A natural flood management scheme which was only installed in Tudeley Woods near Tunbridge Wells in January has functioned effectively during the extreme weather conditions in Kent caused by Storms Ciara and Dennis, according to the South East Rivers Trust (SERT).
Just a few weeks after the completion of 50 “leaky dams” on the Alder Stream catchment, located within a 900-acre woodland RSPB reserve owned by the Hadlow Estate, the scheme was put to the test with heavy rainfall, amounting to peaks of 28mm in just one hour, recorded at Paddock Wood.
Although some properties in Five Oak Green and Capel were flooded after sudden torrential rainfall on February 9th during Storm Ciara, the cause was hillside run-off, rather than flooding from the Alder Stream.
Dean Morrison, SERT’s Natural Flood Management Project Officer, explained: “Properties in Five Oak Green were flooded as well as a row of properties including the Dovecote pub at Alders Road, Capel. While these cottages missed flooding from the Alder Stream, they were hit by water flowing off the hillsides and into the ditch network behind the village.

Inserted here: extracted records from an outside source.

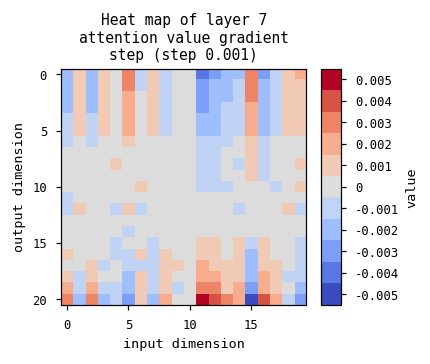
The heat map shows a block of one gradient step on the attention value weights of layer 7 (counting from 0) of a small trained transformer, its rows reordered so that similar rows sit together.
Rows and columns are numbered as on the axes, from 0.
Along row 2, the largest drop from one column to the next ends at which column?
16
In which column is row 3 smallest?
11
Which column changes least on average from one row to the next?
10
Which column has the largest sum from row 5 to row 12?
15
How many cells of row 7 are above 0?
1
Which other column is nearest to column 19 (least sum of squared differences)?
7
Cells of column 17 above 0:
4
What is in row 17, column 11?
0.002
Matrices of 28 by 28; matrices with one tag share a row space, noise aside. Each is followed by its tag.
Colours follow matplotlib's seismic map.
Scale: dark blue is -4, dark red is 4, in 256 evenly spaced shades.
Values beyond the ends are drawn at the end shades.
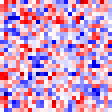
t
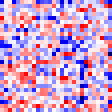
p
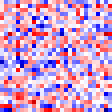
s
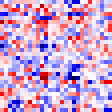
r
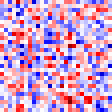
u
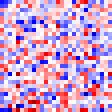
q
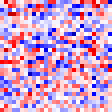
t
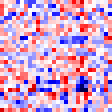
p
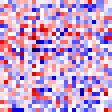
s
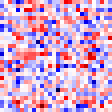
q
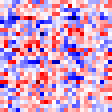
r
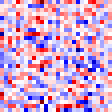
q
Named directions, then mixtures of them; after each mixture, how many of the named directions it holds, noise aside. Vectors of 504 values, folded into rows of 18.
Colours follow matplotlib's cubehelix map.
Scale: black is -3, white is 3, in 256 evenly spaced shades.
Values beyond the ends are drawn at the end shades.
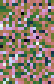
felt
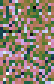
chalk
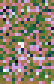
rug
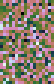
one
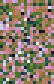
two
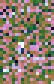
one
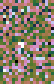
one
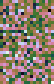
three
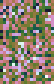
two
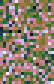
one
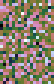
one
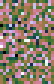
two
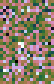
one
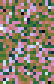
three
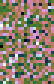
one
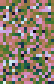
three
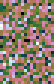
one
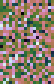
one
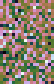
two
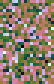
three
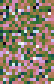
two
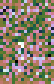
one
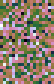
one
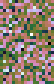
two
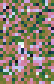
one
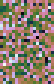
one
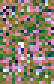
one

“Whilst it’s too early to claim that the number of leaky woody structures we’ve put in have had a significant impact yet, we checked on them during the storms and they’re functioning as they’re designed to,” added Dean.
The streams in Tudeley Woods near Tunbridge Wells have been blocked by a set of 50 intricately-constructed dams, which were built over the winter of 2019-2020.
“The project aims to add fallen timber to the streams to slow the flow of water,” explained Harry Teacher, whose family has owned the 900-acre Tudeley Woods for 170 years. Harry and his wife Kate head up the Hadlow Estate in the Weald of Kent. “It will even out the flow of water and the aim is to prevent flooding further downstream.”
The Natural Flood Management Project has been carried out by the Hadlow Estate in partnership with the South East Rivers Trust (SERT) – a local environmental charity bringing rivers back to life across the South East of England.
Dean explained: “What we have found is that, in heavy rain, water rushes down from the headwaters and rapidly increases the flow in rivers downstream. Within a short period of time, this huge increase in water volume can pose a serious flood threat to property and people.”
To this end, the steep-sided streams in Tudeley Woods – or ghylls, as they are known locally – now have logs jammed across them. Over time, these will catch sticks and leaves to become what are known in the conservation world as “leaky wooden structures”.
The project was carried out in December 2019 and January 2020, with financial support from SERT and The Environment Agency as part of the Medway Flood Action Plan.
The streams in Tudeley Woods stem from natural springs within the woods and feed into the Alder Stream, a tributary of the River Medway with a history of flooding. The Natural Flood Management Project aims to help protect over 50 residential properties at risk from flooding from the Alder Stream in the village of Five Oak Green.
The benefits of the project will also be felt within the woods themselves, says Harry’s wife Kate, who has been working on the scheme for some time. “The idea of using our upland woodland for natural flood management has been under consideration for a couple of years. We first commissioned a survey of the woods, including the streams and a large central pond, to see exactly what was happening. We discovered that despite the wet winters, the warmer summers have meant that the woods are drying out year-on-year, which can have serious consequences for biodiversity.
“Tudeley Woods are a remnant of ancient woodland that once covered most of South East England. The woods are home to nearly 1200 varieties of fungi as well as rare birds and plants. There’s the nationally-rare Marsh Valerian flower as well as many butterflies and orchids. And in terms of birds you’ll see tree pipits, nightjars, woodlarks and Britain’s most rare woodpecker, the Lesser Spotted Woodpecker.”
The retention of water in the woods, preventing it from rushing away downstream, is very important for preserving habitats, said Harry. “We are using natural methods to increase resilience to climate change. Leaky dams are an effective way of preventing flooding further downstream but we are also working to prevent the woods from drying out, preserving the biodiversity of the flora and fauna here. It’s a win-win situation.”
Much of the timber used for the dams had fallen naturally within the woods, with other logs being felled as part of routine tree management.Until now, the image of flood prevention has been one of expensive engineering work, pumps and interventions near the site of a flood risk. Now, thanks to this timely project in Tudeley Woods, it seems that fallen trees, sticks and leaves can also make a contribution to protecting property.
“It’s a scheme that, if successful, could have implications for woodland management both nationally and further afield,” said Harry. “We look forward to monitoring the project in the months and years ahead.”